Turkish President Recep Tayyip Erdoğan's recent meeting with his Russian counterpart, Vladimir Putin, was ostensibly intended to bury the hatchet after Turkey shot down a Russian warplane near its border with Syria last year. But, at a time of rising tensions tensions between Turkey and the EU, there may be more to the story.

BRUSSELS – Beware of czars bearing gifts. It is sound advice for Turkish President Recep Tayyip Erdoğan, as he tries to leverage his rapprochement with Russian President Vladimir Putin in his relations with the West.

Erdoğan’s meeting with Putin in St. Petersburg this month was ostensibly focused on burying the hatchet after Turkey shot down a Russian warplane near its border with Syria last year. But the Kremlin seems to view the visit as an opportunity to convince Erdoğan to “turn east” and join Russia, as well as China and the countries of Central Asia, in a kind of brotherhood of autocracies. The question is whether Erdoğan actually plans to take up the offer.

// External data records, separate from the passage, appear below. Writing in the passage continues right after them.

[-63.5 -43.5 -10.6  10.3 -69.2  48.8  49.4 -57.6  68.8 -48.3 -21.0 -55.5
  60.4  61.5  62.3  48.5  40.1 -39.0 -49.5  70.9 -70.6  46.7  64.0 -29.9
  46.2  31.3 -60.0] -> Namu
[-74.7 -62.9  88.7 -23.8 -16.3  85.2  50.0 -80.5  48.3   8.0 -36.6  31.3
  37.1  36.4  40.3 -11.1  55.4 -41.6  31.3   8.2 -34.5 -43.2  36.7  48.4
  50.3  78.7  15.3] -> mav
[  0.6 -32.7  42.6  70.9 -18.3 -33.8 -55.1 -28.5 -24.1 -13.6  -5.1 -38.5
 -50.5 -57.1 -52.0  68.9 -58.0  40.3  21.9  53.6  24.9  67.6 -32.9  51.3
  58.6  55.4 -43.1] -> lin
[-60.4 -37.5  56.0 -14.9  49.2  24.1  10.6 -67.7 -44.1  49.4  -8.3  64.7
 -20.7 -22.9 -20.7 -38.5  26.9 -31.8  45.9 -39.9  21.5 -52.5 -34.7  43.5
  10.3  33.6  66.6] -> Mosip
[ 40.7  43.8 -34.9 -45.2  54.9 -11.8  36.6  44.9 -22.8  39.0   9.0  50.2
  26.2  44.0  37.1 -54.3  38.6   3.5  20.9 -52.0  35.3 -50.5   7.7 -31.2
 -54.6 -45.5  57.8] -> kuv
where: [48.4]  mav, 24
where: [40.7]  kuv, 1

[-11.2  98.4 -10.8  35.8] : bekar
[ -6.7 -18.1 -25.2   8.4] : Rem
[ 19.0 -25.3  -6.8  -4.8] : moni
[ -4.7   8.5  56.9 -64.6] : zoko
[-49.2 -85.2 -56.7  43.3] : ferug
[-34.2  -4.8  85.6  83.9] : Noti
where: [8.4]  Rem, 4
where: [-6.8]  moni, 3
where: [-4.7]  zoko, 1
where: [-6.7]  Rem, 1
where: [-25.3]  moni, 2
where: [8.5]  zoko, 2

Erdoğan certainly put on a show with Putin, promising friendship and cooperation. In doing so, he sent his Western allies – which have criticized the arrests of thousands of perceived opponents, including many journalists, following last month’s failed military coup – a powerful message: “I don’t need you.” Putin, by contrast, was the first world leader to call for support for Erdoğan’s government after the coup, which perhaps explains why Russia was Erdoğan’s first destination after the dust had settled.